Mas se o neto dela se mudar para o Canadá, ele provavelmente se encontrará diante do processo de imigração do país como um plebeu, como qualquer outra pessoa.

As notícias de que o príncipe Harry e Meghan, duquesa de Sussex, planejavam se afastar de seus deveres reais e passar pelo menos parte de seu tempo no Canadá lançaram uma pergunta: como o casal pode obter independência financeira em um país onde parece não ter o direito de viver e trabalhar?

Príncipe Harry e a mulher, Meghan
07/01/2020
REUTERS/Daniel Leal-Olivas
Príncipe Harry e a mulher, Meghan 07/01/2020 REUTERS/Daniel Leal-Olivas
Foto: Reuters

"Para se tornarem residentes permanentes legais do Canadá, eles precisariam se inscrever através de nossos processos normais de imigração", disse Beatrice Fanelon, porta-voz da agência de imigração do Canadá. "No entanto, os membros da Família Real não são obrigados a solicitar autorização para vir e ficar no Canadá como visitantes".

Ela não respondeu a perguntas sobre se Harry e Meghan poderiam permanecer como "visitantes" indefinidamente.

Como turistas que viajam com passaportes britânico (Harry) ou americano (Meghan), eles podem ficar no Canadá por até seis meses, mas espera-se que eles saiam. E sem permissão de trabalho - o que pode ser complicado de obter sem uma oferta de emprego - eles teriam dificuldade em ganhar a vida.

Muito poderia depender de Meghan. Ela já pode ter residência permanente depois de trabalhar sete anos em Toronto como atriz no drama jurídico da USA Network Suits. Caso contrário, ela poderia se qualificar para residência permanente sob um programa de visto para indivíduos com experiência em um campo artístico, atlético ou cultural.

Se ela tiver residência permanente, Meghan poderia ajudar Harry através de um programa familiar. Caso contrário, ela poderia adicionar Harry como dependente de seu pedido de visto.

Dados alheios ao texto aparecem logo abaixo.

Each row of a before or after table is a point. The points were changed in one or more steps. Then noise was added and the rows were shuffled. The steps act on columns, c1 being the first. Write out the steps. A step turns or swaps two columns, mirrors them in a line or flattens them onto one, adds a multiple of one to another, or multiplies or shifts one. Angles are multiples of 10 degrees, from the lower column toward the higher: turns from -170 to 170, lines from 10 to 170 but not 90. Use the fewest steps. Two steps may share a column if one is a turn and the other turns, adds or multiplies; they go together, in the order done. Otherwise the lowest column goes first.

Before:
[[-35  26  10]
 [-28 -15  60]
 [-50  62  11]
 [-37  -5  47]
 [-51  30   0]
 [ 26  21 -41]
 [ -5  44  15]
 [ -8  57 -47]
 [-28 -64  18]]
After:
[[  8  60 -54]
 [ 62 -13 -25]
 [-41  20  28]
 [  5  26 -31]
 [-39  62  -3]
 [ 11  47  -9]
 [ 24 -62 -29]
 [ 52  -4 -39]
 [ -4  34 -47]]
Steps: swap c1 and c3

Before, 12 rows:
[[-23 -10 -19  69 -19  10  -9 -40]
 [ 28  23 -13  -4  88 -13 -18 -20]
 [ 14  -9 -14  18  -8  10  33 -18]
 [  3 -52 -11   2   1  -9   8  14]
 [ -6  85  -4 -65  74  -8 -34 -17]
 [  4 -32 -27  13  -7   0  65  17]
 [ 44 -15  -2  58  -2  45  14 -22]
 [ 19   4  30  45 -23   9  49  45]
 [ 18   4 -21  39 -11  33 -64  -4]
 [-46  32 -37  16  95  23 -34 -23]
 [ 46  30 -40  81 -20   9   5   9]
 [  9  25 -34  17  20  45  60  17]]
After, 12 rows:
[[ 33 -13 -20  -7  32  -8   9  86]
 [ -1  -4 -82 -71  29  -6 -38  66]
 [-20 -20   6  70  46   8 -30 -31]
 [ 12 -30 -17  16 -13  36  73  21]
 [ 18 -20  -4  36   8  23 -54 -17]
 [ 46   9  18  55  19  27  61  -6]
 [ 56 -44 -33  82  -7   8  65 -19]
 [-46 -31 -32  15  39  15 -84  96]
 [ 10 -14  15  17  14   5  46 -15]
 [  7 -26  38  12 -16   1  66  -2]
 [ 19  29   1  48 -58   1  68 -17]
 [ 10  -9  58   4 -13  -7  18   4]]
Steps: add 1 times c1 to c7; turn c2 and c3 by -90 degrees; turn c5 and c8 by 80 degrees; multiply c6 by 0.7

Before, 9 rows:
[[-38  -8   7  12   1 -15   1  46 -32  40  17 -16   9 -14]
 [ 17  21 -23 -12  -6   1  38  38 -22 -20  -1  12  11  19]
 [ 30   7 -57 -20 -54 -27  10 -19   9  -3  18  20 -16  11]
 [-55  13 -37  32 -10  -1   0  -3  25  12  -3   0  14 -17]
 [-24  -5 -20 -52  25  32 -14 -31 -57  45  21   6  20  49]
 [-31 -21  25  33  -6   0 -30 -22  -7  -3 -44 -11  -8  21]
 [-35 -37  53  20 -16  27 -53 -10 -45 -16  10 -36  16  50]
 [  3 -17  35   7  17  -5  10 -61  19  14  61 -37  31  10]
 [ 18  47   2   7 -39 -16  -5 -30  12  34  -8 -49   8  48]]
After (9 x 14):
[[ 35   8 -94 -10 -44 -27 -34  12  10  18  27  18 -18   9]
 [-19  -2  -3 -67  27  34   8   7 -59  30  13   7  21  49]
 [-45 -38  44  14  25  26 -43  16 -50 -14   4 -36  17  49]
 [  3  48 -24 -40 -21 -15 -31  19  12 -20 -13 -50   8  44]
 [-57  13 -47  -2  -4  -2  -8   2  28 -34 -11  -1  14 -15]
 [-44  -8   4 -17  -2 -13   4 -55 -32 -24  10 -14   8 -15]
 [ 21  24 -29  31 -36   4  17 -32 -22  16  -7  13  10  22]
 [-31 -19  20   6  18  -1 -24  26  -9 -29 -36 -11  -8  17]
 [-11 -18  47 -30   6  -7  21  54  21 -11  44 -38  30  12]]
Steps: add 0.3 times c12 to c1; add 0.7 times c5 to c3; turn c5 and c7 by 50 degrees; turn c4 and c10 by -110 degrees; turn c4 and c8 by -160 degrees; add -0.5 times c13 to c11

Before:
[[ -4 -18   9  20 -14  12  10 -12  -7   2  -4   6   6  -1  -4  16 -13  -2
  -21  -3  -6   1  19   4]
 [ -1 -18 -14  -1   9  -9  17  11  -6   5  -3   2  -9   0 -15  -1 -15 -34
   -5  -8  16   9   8   2]
 [  5  -8  -7  -8 -19  -1   9  12  -1   2 -24  10  -5   8   1  15  -8  -1
   -7 -28   5  -7  11   8]
 [  7   4  -3   6  17  -1 -12  -2  -5  -1   8  -4  -5 -10   5  16 -30   2
   -6   2   6  -3  -2 -17]
 [  2  22   8   8  -9  10  25 -11   6  17 -18 -13  26   1  -2  -8   3  14
  -10   3 -16  -9  17 -24]
 [  4   5  13   6   6  -3  -1   3 -11   3  22 -13   0  -3   0 -10 -18  -7
    0 -11  -3 -11  -8   0]
 [  7  12   9  14  -4  24 -27  -5 -10  32   0  -7   1  -4 -22  -5 -11  -2
  -13  -7   9  17  -4   0]
 [ -2   1  -4  12 -19  12 -11  -2   0  -1  -5  -3   3  18   5 -11  16  19
   -2  -6 -13  12  20  -4]]
After (8 x 24):
[[ -2   1  -4  14 -18  14  -6  -2   0  -4  -5  -2   3  18   5 -11  15  20
    8  -1 -12   5   4  -4]
 [  0 -18 -15  -1   9 -14  14  11  -6  14  -3   3 -10   1 -15  -2 -19 -35
   -1 -11  16  21   1   2]
 [  4  -7  -6  -8 -19  -4   9  13  -2   5 -25   9  -5   9   1  16 -10  -1
    0 -23   4  -1  -1   9]
 [  1  22   8   8 -10  -1  26 -11   7  52 -19 -11  26  -1  -2  -8   6  12
    1   6 -17   7  -1 -24]
 [  8   4  -2   6  17   4 -12  -2  -4  -5   9  -3  -6  -9   6  17 -31   1
   -5  -3   6 -11  -3 -17]
 [  3   4  13   6   6  -2  -2   1 -10   9  22 -12   1  -3   0 -10 -15  -7
   -2 -12  -3 -12  -2  -1]
 [  8  13  10  14  -5  32 -17  -6 -10  96   1  -8   1  -4 -22  -6  -9  -2
  -11  -6   9  -2  -6  -2]
 [ -4 -18   9  20 -15   7  13 -12  -6   4  -5   6   6  -1  -3  16 -11  -3
   -8   2  -6   9  -3   4]]
Steps: add 0.3 times c3 to c17; add -0.3 times c5 to c20; add 0.7 times c7 to c22; turn c6 and c7 by 20 degrees; multiply c10 by 3; flatten c19 and c23 onto the line at 30 degrees

Before, 10 rows:
[[ 19   5  40 -13  45   1 -17   6  32 -13   3  16  14  15  15  -4  17 -37
   -5 -28 -55  -9  18   7  23 -16 -16   4 -51  22 -23  22  11  15  -9 -40
   -9   0  -8  10  -4  15 -20 -42   8 -12   5   1  21  14   3  27 -19  -8
   24  -3  -6 -43 -33 -10  16   7   1 -32]
 [ 12   3  11 -15 -27 -27  26  -5   2  39  23 -73   2 -24  39 -53 -31  12
  -84   3 -18 -94  29  15 -62 -51  22   5 -65   4 -47 -30  -7 -61  13  49
  -51 -19  38 -29 -15  -4 -55   0  30   4  56 -37  -2  54  37 -62 -95 -15
   47 -31  -7 -26   7 -40 -53  17  -8 -51]
 [ 12  27   1 -28 -51 -49  63  -1  18  -8   9 -75  13 -10   3 -39 -55  14
  -40  -6 -32 -61  19  -6 -68 -18   9 -15 -50  19 -59 -24  17 -34   7 -16
  -66 -10  34 -17 -39  -9 -63  16   0  -8  46 -47 -50  47  22 -37 -62 -47
   34  -3 -41 -22  47 -32 -51  11  25 -62]
 [-70   9  21  47  12  39 -49   7 -20 -39 -14  16  49  33 -10   1   3 -26
   40  15  38  24 -51  41 -28  36 -21  14  16   2  23  28  23   0 -15   9
   35 -35 -18  46  -2  18  15  -6 -26   1 -10  22  25 -40  18   7   4  30
    8   7  22  18 -31  29  14  16  27  21]
 [-31  -9 -27  33   6  32 -63  43 -62 -31  16  27  30  22 -13   3 -59 -41
   54  -9  20   5 -17  43  -6  35  30  40  32  -6  -7  -4 -21  24  -3 -14
   26 -25   4  44  26   9 -17  18  12  17 -24  24   8 -27   3  23  20  31
   17 -10  31   1  -5  21   1  15 -16  27]
 [ 11  -3  31 -34  16   3 -44  22   8   0  15   4 -18  -6 -12  17  -1 -26
   14  27 -24   2 -17  27  27  -5 -15   0   3 -22  -2  36  12   2  -4 -45
   46 -34 -24  38 -16   4 -10 -32 -14 -13  -3  29  24 -33  -3 -15  12  26
   43  15  34 -22   0   7 -27 -20   1  -7]
 [  5  -3  10   4 -37  32 -22  29 -16 -24  21  25  -3  34   4 -26 -39 -38
   18   4   8   8  -1   6 -13  24  16  46   8 -49  26  33  -2  10   7   1
   20 -25 -28  49 -19  27  -6  -9  -3  25  -9   3  11 -33   5  44  21 -25
   -4  -2  46  45 -41  17  35 -29 -17   7]
 [ 41  -1  -1 -42  48  27  14 -10  31 -19  22  -8 -26  14  -1   9   8 -16
  -12 -18 -39 -10  46   1  -9 -26  10   7  -7 -19  -9  28  23 -29  -1 -36
   -2 -11 -23  23 -16  10 -27 -19  -7 -18  40  -9  16  49 -42  -9 -40  43
   31  11 -34   1 -17 -28 -16  18  32 -17]
 [-39  12   4  23  -3  57 -44  37 -22 -21  11  31  52  11  -8  28 -14 -59
    5  28  38  17  -4  40 -14   3 -17  22  -2 -24  -5  26  -3  33   7 -18
    2 -44 -27  22  40  -1  -3  14   2  60  12  17 -35 -40   6  22  21  19
   23  11  24  27 -29  39 -16  -3  32   3]
 [-34  16  19  -5  19  17 -36  23 -13 -39  35  18  11  19  -9  32   8 -30
   41   0  29  13 -33  39  -5  -3   9  17  32 -38   4  66 -27  16 -26  -6
   12  -1 -19  77  19  -2  -3   8  39  17   2  32   9 -60   4  26  23   5
  -17 -39  11  -1 -23  24   7   1  15  36]]
After (10 x 64):
[[-30 -12 -31  35 -30  26 -64 -43 -64 -26  16  33  28  21 -12   5 -56  24
   52 -12  23   5 -20  52  -5  35  28  41 -20  -1 -10   1 -15  26   0 -13
   26 -27   4  42  25  10 -17  12  15  15 -23  21  17 -27   4  22  18  32
   16  25  43  -2  -3  24  -3  16 -20  24]
 [  8  -3  12   3  10  34 -23 -18 -17 -26  22  27   0  33   2 -24 -41  51
   18   4  10   6  -3  20  -9  24  13  47 -15 -51  23  38   1   9  11   2
   25 -22 -25  50 -20  27  -5  26   0  26  -9   7   7 -30   6  45  22 -30
   -3   9  54  41 -36  16  31 -27 -22   7]
 [ 11  -1  33 -33 -30   1 -42   3  10  -1  12   2 -18  -4  -9  15  -1   9
   12  28 -23   3 -14  36  24  -7 -12  -3 -15 -18  -3  33  20  -2  -7 -44
   50 -35 -25  38 -15   5  -9  41 -14 -11  -1  30  15 -34  -4 -20   9  27
   42  -8  45 -20  -3   8 -25 -19  -2  -4]
 [ 14  24   3 -28  44 -48  62 -12  19 -12   8 -71  11 -11   2 -44 -53  25
  -37  -6 -34 -61  21  -7 -71 -16  10 -13  54  24 -59 -22   1 -35   4 -16
  -67  -9  29 -16 -40  -8 -64 -16   5  -5  44 -40 -52  48  23 -35 -62 -49
   28 -23 -31 -21  48 -33 -52  13  28 -58]
 [ 19   3  39 -13 -57   1 -20  24  33 -11  -1  17  13  15  18  -5  19  -3
   -4 -28 -60  -7  16  14  25 -12 -16   2  44  20 -21  23  14  14  -9 -39
   -7  -1  -9   9  -5  16 -20  32   8 -17   8   2  21  14   0  32 -17  -8
   26 -23   3 -43 -33 -11  17   8  -6 -35]
 [ 17   4  11 -17  28 -27  22   5   5  39  21 -73   0 -23  35 -52 -28   9
  -82   5 -16 -93  30  14 -62 -49  22   2  82   1 -47 -30 -10 -63  13  49
  -49 -23  36 -32 -15  -5 -54  -4  31   5  57 -37   0  55  37 -61 -99 -16
   43 -10   2 -28   8 -39 -50  14  -9 -50]
 [-40   7  10  24 -37  60 -43 -41 -22 -23  11  28  49  10 -11  31 -15  48
    3  27  37  17  -5  54 -16   3 -19  21 -10 -24  -4  21 -17  34   9 -13
    1 -47 -30  22  36  -3  -2  11  -2  65  14  17 -26 -36   4  24  19  19
   21  -8  33  22 -28  38 -17  -6  30   3]
 [-32  16  19  -7 -38  14 -37 -23 -12 -38  40  19  11  24  -5  32  12  12
   43  -5  30  14 -34  46  -8  -1  10  18 -15 -31   7  62 -22  16 -25  -7
   12   1 -22  76  20  -3  -8   9  39  16   2  34  17 -57   4  25  25   4
  -19  51  20  -1 -23  24   8   0  14  41]
 [ 44  -3   4 -40 -44  28  16  18  33 -19  23 -11 -26  13   2   7   8 -15
   -7 -18 -41  -8  44  -3 -10 -28  12   5  -8 -15 -11  29  29 -27   2 -36
   -6 -13 -25  23 -15  11 -27   5  -5 -14  44  -8   5  49 -45  -8 -38  44
   32 -12 -28   1 -15 -30 -16  15  30 -18]
 [-74  10  23  48 -28  38 -51  -3 -16 -41 -15  13  48  38 -12   4   5  12
   42  14  38  20 -53  46 -27  38 -17  16 -24   4  21  29  27   3 -12   7
   40 -39 -18  47   1  16  16   7 -22   2  -9  21  19 -41  15   5   1  29
   10   5  33  21 -33  31  15  17  27  22]]
Steps: turn c5 and c18 by -140 degrees; add 0.3 times c8 to c24; turn c8 and c44 by 140 degrees; turn c29 and c56 by 150 degrees; add 0.3 times c39 to c29; turn c33 and c49 by -20 degrees; shift c57 by 10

Outra opção seria a aplicação através de um programa de entrada expressa para trabalhadores qualificados.

Esse programa é baseado em um sistema de pontuação, que considera a experiência de trabalho, a educação, a idade e a capacidade de linguagem. Os candidatos começam a perder pontos após seu trigésimo aniversário, então Meghan, 38, e Harry, 35, fariam bem em obter sua inscrição o mais rápido possível.

Um problema para o príncipe: ele foi direto do Eton College para o treinamento de oficiais na Royal Military Academy Sandhurst, para não ganhar pontos no ensino superior.

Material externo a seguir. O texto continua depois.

Each point is reached from the start by the listed moves, each made once or not at all, plus a little noise. Say if it took an odd or an even number of moves. Then give how often each move was made.
In the rows, 128 means zero.

Moves:
(1): 176	131	102
(2): 135	181	149
(3): 154	108	184
Start: 113	111	137
Points:
140	89	194 -> odd (0, 0, 1)
113	109	138 -> even (0, 0, 0)
194	144	188 -> odd (1, 1, 1)

Moves:
(1): 163	141	118	129	128	146	116	154
(2): 116	197	133	102	130	141	138	118
(3): 120	141	205	142	129	156	139	122
(4): 135	132	105	194	143	163	141	146
(5): 128	125	156	125	206	107	106	131
(6): 109	117	123	118	136	158	114	131
Start: 124	130	118	144	134	123	131	124
Points:
140	146	157	216	158	235	128	162 -> even (1, 0, 1, 1, 0, 1)
124	144	202	223	226	166	131	138 -> odd (0, 0, 1, 1, 1, 0)
83	201	195	121	144	196	133	111 -> odd (0, 1, 1, 0, 0, 1)

Moves:
(1): 181	152	104	140	132	141	106	126	128	143	128
(2): 92	198	123	108	162	98	127	148	115	145	125
(3): 129	153	208	116	119	133	118	113	151	130	128
(4): 113	131	136	180	133	147	140	110	120	115	110
(5): 127	105	138	129	167	122	89	130	146	121	126
(6): 116	135	119	113	156	198	132	136	114	122	157
(7): 162	123	142	115	176	111	172	134	122	138	103
(8): 133	125	156	132	129	118	118	175	100	135	128
(9): 110	140	131	138	106	122	133	167	183	103	111
Start: 99	144	117	145	154	143	154	101	106	139	138
Points:
135	248	199	125	249	97	138	152	181	150	90 -> even (1, 1, 1, 0, 1, 0, 1, 0, 1)
124	157	149	229	176	152	101	171	145	119	101 -> odd (1, 0, 0, 1, 1, 0, 0, 1, 1)
65	193	116	122	225	110	117	122	108	149	131 -> even (0, 1, 0, 0, 1, 0, 0, 0, 0)

Moves:
(1): 175	113	121	83	113	157	135	102	127	132	161	132	146	116	114
(2): 134	162	126	130	121	109	132	135	137	114	141	130	126	109	107
(3): 111	129	165	113	133	140	141	98	133	137	144	98	125	148	136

Audrey Macklin, professora de direito da Universidade de Toronto, diz que "sem dúvida" o casal poderia garantir residência permanente se planejasse morar no Canadá a longo prazo. Eles poderiam até solicitá-lo por motivos humanitários ou compassivos - uma rota disponível para estrangeiros que trabalham com licenças temporárias ou requerentes de asilo que mantiveram sólidos registros de trabalho no Canadá.

Mas Harjit Grewal, consultor de imigração da Sterling Immigration em Londres, alertou que uma reivindicação humanitária da realeza rica poderia ser recebida com hostilidade.

A opção é tipicamente "o último recurso para alguém em circunstâncias terríveis, como fugir de uma guerra ou de uma catástrofe natural", disse ele. "Então, eu não acho que funcionaria."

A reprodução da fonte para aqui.